I did not get the joke

on
August 31, 2004 - 2:18pm

Care to explain it? Please?

WinFS vaporized?

Anonymous
on
August 30, 2004 - 5:39am

Sounds as if WinFS might not be so big and powerful after all.

http://www.theregister.co.uk/2004/08/27/microsoft_decouples_longhorn/

Anoter good call perhaps by Linus.

MS is not the only game in town.

Anonymous
on
August 30, 2004 - 8:50pm

As others have pointed out, Spotlight does exist and will ship next year.
As no-one has yet pointed out, Apple has 20 yrs experience with rich metadata (resource forks were part of MacOS v1.0) and a developer community that knows well all the neat things you can do with them and was upset when Apple had to give them up as part of moving to OS X.
If you think this stuff isn't going to change, you're living in the same dream world as the UNIX-heads of the 80's who looked at GUIs and imagined them as some fad that would go away, while physical, honest-to-god VT100s would persist till the end of time,

Maynard Handley

Re: WinFS vaporized

Anonymous
on
August 31, 2004 - 1:28pm

Looks like Joel on Software isn't very wild about it either;

WinFS, advertised as a way to make searching work by making the file system be a relational database, ignores the fact that the real way to make searching work is by making searching work. Don't make me type metadata for all my files that I can search using a query language. Just do me a favor and search the damned hard drive, quickly, for the string I typed, using full-text indexes and other technologies that were boring in 1973.

Re: Meta Info storage

Anonymous
on
August 30, 2004 - 8:23pm

What if something like the sysfs was implemented for storing meta info with some sort of link to each and every file/directory. I all cases of storing meta info it will take storage space! Why not something like sysfs? it already contains hardware info.

Walt N.

Least we forget about patents

on
August 31, 2004 - 3:04pm

There has been a lot of technical discussion on whether the changed semantics i a good idea or not and that is a very good thing; but I would like to throw in another perhaps a very salient point - software patents. I completely agree that software patents, as they stand, are doing a great disservice to the entire software community but it is the law in the US and we have to live with that. The most powerful tool we have to fight software patents is to create and publish prior art. The old saying 'necessity is the mother of invention' could not be a truer statement - you can only solve a problem that you know about.

Pros:

1. Reiser4 provides a powerful net semantics for organizing meta-data.
2. Unified files and directories (data and meta-data)
3. Removes ad-hoc API for meta-data (file date, permission, owner,
ACL) are all meta-data
4. Introduces whole set of problems to be solved and new uses to be
discovered
5. Breaks very few few types of applications - notable exceptions
copy, backup, version control
6. Enables the community to create prior art while solving these issues
7. Excellent PR for open source - not only do we innovate (not just
copy others) but we seen to innovate in truly worth while ways.

Cons:

1. We discover that it adds huge unforeseen complications to a very
large number of applications.
2. The Unix semantics has served us well for the las 40 years so why
change now - we will implement something if someone else has shown
us the need.
3. Could all be done is user space.

I have been reading some dissenting voices about the Reiser4 file semantics and the problems that this will present to the Linux community. If I understand correctly, the problem in a nutshell is every file now would look like a directory and can be opened as a directory. The names in that directory are not new files but meta data associated with the file. This is well documented by Has Reiser on the Namesys site. This change is in some way sneaky, but in reality Hans has been writing about it for years - most of us did not pay too much attention. The immediate response in the community has been that this is too big a change and should be withdrawn.

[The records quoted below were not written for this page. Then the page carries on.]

Look-ups in named tables: a row name and a column name give one cell, copied from the table.

Pok:
|  | Retonar | Dibogar | Digum | Lav | Butasu |
|---|---|---|---|---|---|
| Pive | 704 | 813 | 468 | 543 | 747 |
| Logiz | 561 | 435 | 866 | 255 | 779 |
| Nuv | 866 | 255 | 779 | 379 | 135 |
| Duk | 944 | 974 | 430 | 704 | 813 |
| Medov | 345 | 944 | 974 | 430 | 704 |
| Lisole | 255 | 779 | 379 | 135 | 345 |
| Fot | 379 | 135 | 345 | 944 | 974 |
| Nuzi | 813 | 468 | 543 | 747 | 239 |
| Tum | 135 | 345 | 944 | 974 | 430 |
| Vemuzol | 430 | 704 | 813 | 468 | 543 |
| Fede | 974 | 430 | 704 | 813 | 468 |
| Teruvi | 779 | 379 | 135 | 345 | 944 |
| Lef | 468 | 543 | 747 | 239 | 507 |
| Tam | 435 | 866 | 255 | 779 | 379 |

What is the Lav of Fot in Pok?
944
What is the Dibogar of Tam in Pok?
866
What is the Lav of Nuv in Pok?
379
What is the Digum of Vemuzol in Pok?
813
What is the Butasu of Teruvi in Pok?
944
What is the Dibogar of Lisole in Pok?
779
What is the Lav of Tam in Pok?
779
Row with the largest Dibogar: Duk

Table Mek
fields: Rufidot, Rud, Val
Pobipi: [6.6, -5.4, 3.5]
Luz: [4.0, 0.4, 9.7]
Gek: [4.2, -8.4, -1.6]
Sulumi: [6.6, -5.1, 3.9]
Nof: [6.8, -8.2, -0.2]
Rem: [6.0, -7.4, -0.3]

What is the Val of Sulumi in Mek? 3.9
What is the Rud of Pobipi in Mek? -5.4
What is the Val of Rem in Mek? -0.3
What is the Val of Pobipi in Mek? 3.5
What is the Rufidot of Pobipi in Mek? 6.6
What is the Rud of Nof in Mek? -8.2
What is the Val of Gek in Mek? -1.6

Table Zuterug
	Bom	Tevufu	Bub	Regom	Binane	Bol
Tegunup	26.84	18.62	-2.12	50.07	-51.63	-16.77
Doz	-20.50	-6.57	-36.86	27.92	3.95	-16.82
Muk	15.79	-55.41	-18.10	-23.69	-43.84	27.99
Vav	-7.22	3.48	-20.50	29.65	37.90	39.39
Mil	24.46	64.37	11.16	-36.54	-1.63	-36.17
Fevar	-46.62	22.73	-40.88	3.85	21.10	23.60
Gine	-3.89	-4.63	49.31	-51.16	-1.59	38.89
Vil	-23.23	-13.54	6.21	24.28	-7.40	-28.45
Lolal	-18.53	19.38	-20.77	13.61	15.02	45.69
Vosu	18.10	34.19	-18.49	5.08	-18.77	24.47
Kol	27.74	44.27	59.44	23.80	-7.14	-8.01
Livob	0.90	-11.65	16.05	1.99	39.86	-20.37

Kol, Regom -> 23.80
Vil, Binane -> -7.40
Doz, Bom -> -20.50
Kol, Bom -> 27.74
Vil, Bol -> -28.45
Tegunup, Regom -> 50.07
Livob, Bol -> -20.37
Vav, Bub -> -20.50
Gine, Bub -> 49.31
Gine, Binane -> -1.59
Vav, Binane -> 37.90
Muk, Tevufu -> -55.41
Vil, Bom -> -23.23
Vosu, Bol -> 24.47

Kuz =
	Gapadu	Felimop	Kageto	Pivat	Dedivaf	Molipaf	Varubev	Veve	Fuz
Zopulo	35.98	71.78	40.40	21.87	-50.02	-35.29	12.89	30.54	25.91
Lep	74.43	19.69	19.88	-7.09	29.48	40.48	27.65	44.56	36.22
Fena	29.88	21.49	26.23	21.77	17.62	19.08	22.02	21.52	24.25
Vulis	-2.61	-22.65	-2.73	43.77	33.34	55.60	32.48	30.33	25.74
Lelela	72.93	50.15	27.38	8.52	-16.45	-21.20	24.57	21.78	28.33
Lapefab	10.08	19.49	38.71	20.41	19.76	14.77	31.58	24.13	26.17
Bonoto	41.47	18.28	31.61	19.80	8.05	14.07	17.36	21.05	26.63
Kiligor	-9.33	71.60	28.47	46.02	-34.49	53.71	-15.34	47.55	36.95

What is the Molipaf of Lapefab in Kuz?
14.77
What is the Dedivaf of Zopulo in Kuz?
-50.02
What is the Molipaf of Bonoto in Kuz?
14.07
What is the Felimop of Bonoto in Kuz?
18.28
What is the Fuz of Vulis in Kuz?
25.74
What is the Felimop of Fena in Kuz?
21.49
What is the Fuz of Lep in Kuz?
36.22
What is the Fuz of Bonoto in Kuz?
26.63
What is the Kageto of Kiligor in Kuz?
28.47
What is the Gapadu of Zopulo in Kuz?
35.98
What is the Felimop of Lelela in Kuz?
50.15
What is the Pivat of Zopulo in Kuz?
21.87
What is the Molipaf of Lep in Kuz?
40.48
What is the Molipaf of Fena in Kuz?
19.08
What is the Gapadu of Lapefab in Kuz?
10.08
What is the Gapadu of Kiligor in Kuz?
-9.33
What is the Varubev of Bonoto in Kuz?
17.36
What is the Kageto of Lelela in Kuz?
27.38
What is the Felimop of Vulis in Kuz?
-22.65
What is the Varubev of Fena in Kuz?
22.02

I humbly propose that this is a challenge we should face head on now or we may not have an opportunity to do so in the future. The best way for open source to fight patents is to create prior art and you can only create prior art if you have a problem to solve. WinFS is going to give Microsoft the opportunity to discover the problems that have to be solved when faced with a file system that offers rich meta data. IMHO we have to innovate to prevent patents corralling all open source development to the old Unix domain. The only way we can fight patents is to create prior art. If we are too conservative about the challenge of change we will have to be simply spectators while the like of Microsoft patent all the ‘trivial ideas’ around the rich meta-data semantics that Reiser4 has to offer. We should give to the community the opportunity to discover and solve the problems that using new ways of looking at files and information that we will face.

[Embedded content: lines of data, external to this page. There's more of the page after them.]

What each symbol does to the objects:
q933 tu q717
q933 ke q89
q933 pu q109
q933 sa q560
q640 tu q147
q640 ke q23
q640 pu q182
q640 sa q692
q204 tu q23
q204 ke q83
q204 pu q720
q204 sa q147
q832 tu q404
q832 ke q504
q832 pu q308
q832 sa q959
q468 tu q720
q468 ke q706
q468 pu q404
q468 sa q182
q16 tu q504
q16 ke q366
q16 pu q243
q16 sa q404
q243 tu q596
q243 ke q285
q243 pu q276
q243 sa q156
q560 tu q964
q560 ke q17
q560 pu q161
q560 sa q913
q623 tu q161
q623 ke q906
q623 pu q28
q623 sa q238
q858 tu q366
q858 ke q807
q858 pu q18
q858 sa q504
q995 tu q177
q995 ke q266
q995 pu q147
q995 sa q973
q717 tu q17
q717 ke q933
q717 pu q906
q717 sa q964
q658 tu q913
q658 ke q964
q658 pu q238
q658 sa q955
q504 tu q832
q504 ke q16
q504 pu q596
q504 sa q27
q572 tu q109
q572 ke q348
q572 pu q581
q572 sa q623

I am generally of the opinion that much of the 'innovation' in computing is largely trivial or useless from a long term point of view. A few years ago we were told that Unix was a relic of the past and Windows NT was the operating of the future - well we see the future has to reinvent that past relic 'bit by bit'. We now see that Microsoft had many good ideas but also may worthless ones and they are having to retro-fit much that had been implemented in Unix all those years ago. But it has not been a one way street, we too have borrowed many ideas from Microsoft also.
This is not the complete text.